En effet, la France ne se situe plus sur la trajectoire qu'elle s'est fixée elle-même par la loi de programmation des finances publiques adoptée fin 2012. Cette trajectoire prévoyait un déficit public réduit à 3 % en 2013. L'écart est de 1,3 point en termes de déficit effectif et de 1,5 point en déficit structurel. Une telle situation a conduit le Haut Conseil des finances publiques à constater un « écart important », rendant nécessaire le déclenchement du mécanisme de correction, ainsi que le prévoit la loi organique du 17 décembre 2012. La situation de nos finances publiques, bien qu'en voie d'amélioration, demeure plus dégradée que dans les autres pays européens. Le déficit public, de 4,3 % du PIB en 2013, est supérieur à la moyenne de l'Union européenne (3,3 %) et à celle de la zone euro (3 %). Avec un niveau de croissance légèrement supérieur à la moyenne de la zone euro, la France a réduit son déficit dans des proportions semblables à ses partenaires, et sa dette publique a augmenté un peu plus vite que la moyenne. Pour la première fois, le niveau de dette français se situe au-dessus des deux moyennes de l'Union européenne et de la zone euro. Bien que ralenti, le rythme de croissance des dépenses publiques en France a été encore sensiblement plus rapide que chez nos voisins en 2013.

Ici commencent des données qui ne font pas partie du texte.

Each row below is a small network's average activation on inputs in which a field has the value named, seen along a few directions.
Related values have similar rows: they may be neighbours, one step apart, or belong to one group.
(in the rows, 500 means zero)
Random noise pushes rows far along 11 fixed directions. That doesn't count. These rows show it; they differ only by the noise:
624,207,591,594,536,576,787,399,285,305,518,438,500,388,591,485,481,334,548,584,728,499,384,182,728
261,557,442,586,435,687,558,382,464,456,445,297,698,204,413,553,453,591,553,510,454,640,493,363,695
358,484,445,864,261,389,561,605,586,426,398,366,536,529,576,605,614,446,316,491,578,486,497,726,412
616,310,784,302,449,412,295,365,481,612,446,648,194,555,568,555,632,396,583,649,485,731,356,819,456
597,628,336,230,734,543,545,401,508,517,709,559,287,427,489,364,541,513,519,557,522,346,562,304,535
719,681,362,564,715,404,511,565,144,466,466,551,560,455,594,378,400,562,591,283,549,441,678,408,96
626,378,466,753,283,576,730,501,587,504,462,467,436,116,831,449,297,214,494,508,710,651,317,607,574
493,349,541,577,809,338,532,210,183,206,559,404,586,470,659,599,761,708,596,256,512,355,603,338,777
646,699,315,331,545,494,597,686,446,606,590,623,396,426,439,376,403,620,593,538,378,431,493,539,458
513,440,530,814,547,422,709,473,444,375,506,385,542,532,587,610,603,426,580,508,679,471,496,495,574
247,566,454,404,491,654,268,208,537,425,441,343,502,194,525,485,596,585,423,398,432,710,577,429,482
631,483,491,507,399,462,523,706,242,596,385,647,637,426,546,438,211,539,464,372,370,451,502,514,373
399,378,509,259,412,598,458,313,658,650,618,519,311,363,491,487,482,336,307,734,515,392,396,465,769


Field BIR:
nonuv: 351,283,654,675,558,497,454,366,458,337,452,336,644,727,443,598,637,417,414,542,757,457,556,245,457
zifa: 511,582,419,576,433,408,445,609,341,503,431,509,597,438,503,498,488,647,515,412,439,512,532,661,377
tika: 552,594,518,381,571,454,410,440,391,792,549,585,467,504,458,513,357,399,494,628,504,375,541,603,401
livid: 387,286,622,474,242,608,432,618,547,499,376,555,658,470,505,488,310,528,314,423,390,574,388,420,585
miv: 501,346,610,653,427,594,443,448,604,303,328,350,603,569,497,453,539,282,442,442,676,649,512,414,350
vik: 579,437,635,209,470,353,145,606,324,677,388,732,569,649,510,451,349,727,520,347,239,539,477,723,336
sop: 531,341,344,408,207,463,632,636,388,491,509,418,367,479,355,420,637,514,374,901,645,462,232,648,609
pifu: 381,604,594,763,487,461,389,413,831,554,445,412,639,540,586,660,555,434,558,367,439,612,540,801,540
pulo: 315,567,646,363,553,554,246,349,462,759,482,518,699,498,362,634,380,631,609,496,324,544,528,569,613
galar: 610,534,427,491,640,483,663,359,495,604,674,456,327,545,520,463,531,216,511,772,849,363,493,394,472
fusig: 593,464,465,458,326,364,421,638,324,482,379,550,452,445,504,508,605,680,509,513,298,585,400,871,485
lepu: 771,490,494,333,596,446,522,781,386,181,456,748,427,634,572,369,533,770,571,148,244,572,581,347,358
rop: 497,611,487,549,434,496,540,791,837,574,512,629,639,801,404,487,335,480,428,349,280,327,550,505,510
The values of BIR form a line.
Question: A walk along BIR starts at vik and steps to its neighbour nonuv. Put zifa, tika, sop, lepu in the order it reaches them.
Answer: sop, zifa, tika, lepu
Question: List every value one step from miv, in the order listed.
Answer: rop
Question: How many steps from neighbour to neighbour lead from pulo to fusig, at the fewest?
Answer: 5

Field NIMEN:
sis: 673,358,635,561,419,597,555,480,514,510,417,612,457,191,809,454,276,399,674,346,502,805,353,555,544
nodid: 373,508,543,556,487,649,460,421,794,436,483,431,561,428,552,500,477,449,507,393,505,652,500,408,548
ponu: 691,443,669,575,612,568,592,442,538,551,533,596,403,595,616,499,360,162,550,554,755,561,526,314,295
kuv: 523,420,615,464,444,532,557,594,624,503,513,607,468,549,525,537,435,528,575,482,421,577,425,494,652
ves: 817,176,705,679,428,469,793,708,470,250,462,682,390,670,736,466,407,277,484,375,663,543,420,291,468
senu: 539,374,495,418,336,525,601,768,477,269,440,580,487,511,486,427,537,775,530,386,304,649,389,463,635
kem: 273,360,630,319,247,664,197,554,729,317,315,547,541,504,486,429,490,655,280,220,215,772,506,398,431
rabe: 409,355,693,245,312,534,244,398,598,575,423,629,314,456,502,527,565,491,387,530,288,714,423,690,565
vidu: 446,377,708,605,739,239,366,311,663,460,602,545,444,867,657,703,769,514,475,354,545,275,612,635,630
vos: 457,636,474,553,644,742,547,250,836,554,578,385,571,159,648,487,345,343,684,447,616,675,482,390,665
vid: 502,356,566,490,552,445,550,312,509,365,534,367,459,405,496,586,784,625,778,624,506,627,298,710,927
sagi: 543,523,519,573,563,509,730,502,596,450,600,465,358,546,450,574,635,419,656,670,598,531,450,509,677
nemi: 511,659,469,534,531,461,483,456,400,590,481,435,421,455,429,546,600,519,655,637,523,624,501,716,368
The values of NIMEN form a line.
Question: A walk along NIMEN starts at sagi and steps to its neighbour rabe. Put kuv, senu, vidu, vos in the order it reaches them.
Answer: kuv, senu, vidu, vos
Question: List every value one step from ves, in the order listed.
Answer: ponu, nemi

La lenteur du rééquilibrage ne doit pas faire douter de son bien-fondé, ni de son absolue nécessité. On n'efface pas les conséquences de quarante années de gestion déséquilibrée des finances publiques en quatre années et au lendemain de la crise économique la plus grave qu'ait connue notre pays depuis l'entre-deux guerres. Un effort de cette nature doit être poursuivi dans la durée.
Le troisième message concerne la réalisation des objectifs pour l'année en cours. L'objectif de 3,6 % de déficit public a été révisé à 3,8 % dans le programme de stabilité de mai. La Cour a identifié des risques importants de moindres recettes. Des moins-values possibles peuvent être associées à une surestimation de l'élasticité des recettes publiques à la croissance du PIB. Déjà, l'importante surestimation de cette hypothèse en 2013, qui constitue d'ailleurs un défaut récurrent dans la construction des budgets, a entrainé 8 milliards de moindres recettes pour l'ensemble des administrations publiques. Pour 2014, la Cour estime à 2 à 3 milliards d'euros les risques liés à ses hypothèses d'élasticité, et à un degré moindre, ceux tenant au chiffrage des mesures nouvelles. Il existe aussi un risque concernant l'estimation de croissance de 1 % sur laquelle reposent les prévisions de recettes, compte tenu des informations les plus récentes. Le Haut Conseil des finances publiques a d'ailleurs estimé que cette prévision, sans être hors d'atteinte, apparaissait désormais élevée.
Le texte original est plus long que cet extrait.